You might be surprised to know that garbanzo beans have been in use since 7,500 years in the Middle East. Here are the information on nutritional value of these beans in detail. Read on to know how legumes can help improve your health.
Peas, beans, lentils, lupins, and peanuts are all common grain legumes. Seeds of legumes grow in pods. If you check the eating habits of people in different parts of the world, you will find that garbanzo beans are one of the most popular beans.
These beans are also known as chickpeas, or Indian peas, or Bengal gram. They belong to the family Fabaceae, and subfamily Faboideae.
Beans, one of the earliest cultivated vegetables, are available as fresh, dried, and canned products all over the world. Garbanzo beans are available throughout the year, and they have a delicious nut like taste and buttery texture.
They are an invariable part of spicy but tasty Middle Eastern and Indian dishes such as hummus, falafels, and curries. These beans come in various colors such as beige, black, green, red, and brown.
One cup, or about 165 g of the beans (mature seeds, boiled, cooked, without salt) contain:
Calories: 270 kcal
Total carbohydrate: 45 g
Dietary fiber: 12.5 g
Protein: 14.5 g
Saturated fat: 0.4 g
Monounsaturated fat: 1.0 g
Polyunsaturated fat: 1.9 g
Total fat: 4.2 g
Total Omega-3 fatty acids: 70.5 mg
Total Omega-6 fatty acids: 1825 mg
Vitamin A: 44.3 IU
Vitamin C: 2.1 mg
Vitamin E: 0.6 mg
Vitamin K: 6.6 mcg
Thiamine: 0.2 mg
Niacin: 0.9 mg
Riboflavin: 0.1 mg
Vitamin B6: 0.2 mg
Folate: 282 mcg
Pantothenic acid: 0.5 mg
Choline: 70.2 mg
Calcium: 80.4 mg
Magnesium: 78.7 mg
Phosphorus: 276 mg
Potassium: 477 mg
Iron: 4.7 mg
Sodium: 11.5 mg
Copper: 0.6 mg
Zinc: 2.5 mg
Selenium: 6.1 mcg
Manganese: 1.7 mg
Cholesterol: 0.0 mg
Water: 98.7 g
Ash: 1.5 g
You must have noticed that the beans are rich in calories. They are packed with proteins, carbohydrates, dietary fiber, various vitamins, and minerals. They are low in sugar, sodium, and fat. They do not contain cholesterol. The nutritional value of canned garbanzo beans is almost the same as that of homemade beans.
Provide Dietary Fiber
Like most other beans, these beans are a good source of cholesterol-lowering fiber. The soluble and insoluble dietary fiber help improve your digestive health.

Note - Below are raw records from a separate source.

Here are made-up elements, facts about them, and rows of numbers that follow some of those facts. Name the element behind each unnamed row.

How the elements are related:
Q111 Ω Q892; Q114 Ω Q892; Q115 Ω Q833; Q116 Ω Q401; Q127 Ω Q604; Q130 Ω Q345
Q142 Ω Q851; Q15 Ω Q851; Q153 Ω Q579; Q182 Ω Q335; Q192 Ω Q257; Q198 Ω Q335
Q206 Ω Q440; Q208 Ω Q345; Q223 Ω Q604; Q230 Ω Q470; Q235 Ω Q829; Q238 Ω Q335
Q242 Ω Q345; Q251 Ω Q345; Q256 Ω Q335; Q257 Ω Q811; Q261 Ω Q434; Q263 Ω Q153
Q278 Ω Q257; Q282 Ω Q777; Q287 Ω Q470; Q288 Ω Q352; Q299 Ω Q847; Q309 Ω Q240
Q33 Ω Q777; Q335 Ω Q240; Q345 Ω Q401; Q347 Ω Q240; Q352 Ω Q401; Q359 Ω Q777
Q385 Ω Q851; Q392 Ω Q434; Q417 Ω Q892; Q425 Ω Q604; Q434 Ω Q579; Q44 Ω Q851
Q446 Ω Q470; Q458 Ω Q604; Q465 Ω Q470; Q467 Ω Q829; Q470 Ω Q401; Q471 Ω Q434
Q478 Ω Q811; Q489 Ω Q470; Q492 Ω Q811; Q498 Ω Q851; Q500 Ω Q851; Q505 Ω Q604
Q509 Ω Q470; Q518 Ω Q440; Q533 Ω Q811; Q55 Ω Q434; Q552 Ω Q440; Q553 Ω Q434
Q559 Ω Q335; Q570 Ω Q777; Q577 Ω Q829; Q578 Ω Q470; Q58 Ω Q335; Q584 Ω Q335
Q59 Ω Q257; Q604 Ω Q579; Q607 Ω Q829; Q617 Ω Q352; Q621 Ω Q335; Q623 Ω Q470
Q624 Ω Q579; Q625 Ω Q257; Q632 Ω Q833; Q642 Ω Q833; Q653 Ω Q777; Q660 Ω Q335
Q67 Ω Q240; Q670 Ω Q777; Q685 Ω Q335; Q69 Ω Q470; Q706 Ω Q352; Q71 Ω Q604
Q713 Ω Q847; Q741 Ω Q470; Q744 Ω Q470; Q762 Ω Q352; Q771 Ω Q345; Q777 Ω Q440
Q78 Ω Q240; Q796 Ω Q335; Q807 Ω Q833; Q817 Ω Q470; Q820 Ω Q851; Q829 Ω Q811
Q833 Ω Q401; Q84 Ω Q811; Q845 Ω Q892; Q847 Ω Q579; Q851 Ω Q401; Q883 Ω Q335
Q892 Ω Q579; Q898 Ω Q335; Q902 Ω Q401; Q909 Ω Q892; Q924 Ω Q335; Q934 Ω Q892
Q947 Ω Q335; Q952 Ω Q470; Q953 Ω Q470; Q957 Ω Q345; Q958 Ω Q434; Q964 Ω Q833
Q968 Ω Q470; Q969 Ω Q604; Q97 Ω Q604; Q98 Ω Q851; Q985 Ω Q604; Q989 Ω Q851
Q116 δ Q425; Q130 δ Q500; Q182 δ Q985; Q198 δ Q578; Q206 δ Q256; Q208 δ Q299
Q223 δ Q964; Q230 δ Q625; Q238 δ Q55; Q251 δ Q947; Q256 δ Q845; Q263 δ Q458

The beans are rich in the trace mineral, molybdenum, an integral component of the enzyme sulfite oxidase, which is responsible for detoxifying sulfites. Sulfites are a type of preservative that are commonly present in foods like delicatessen salads and salad bars.
If you are sensitive to sulfites, you may experience rapid heartbeat, headache, or disorientation. Reaction to sulfites occurs if your molybdenum stores are insufficient to detoxify them.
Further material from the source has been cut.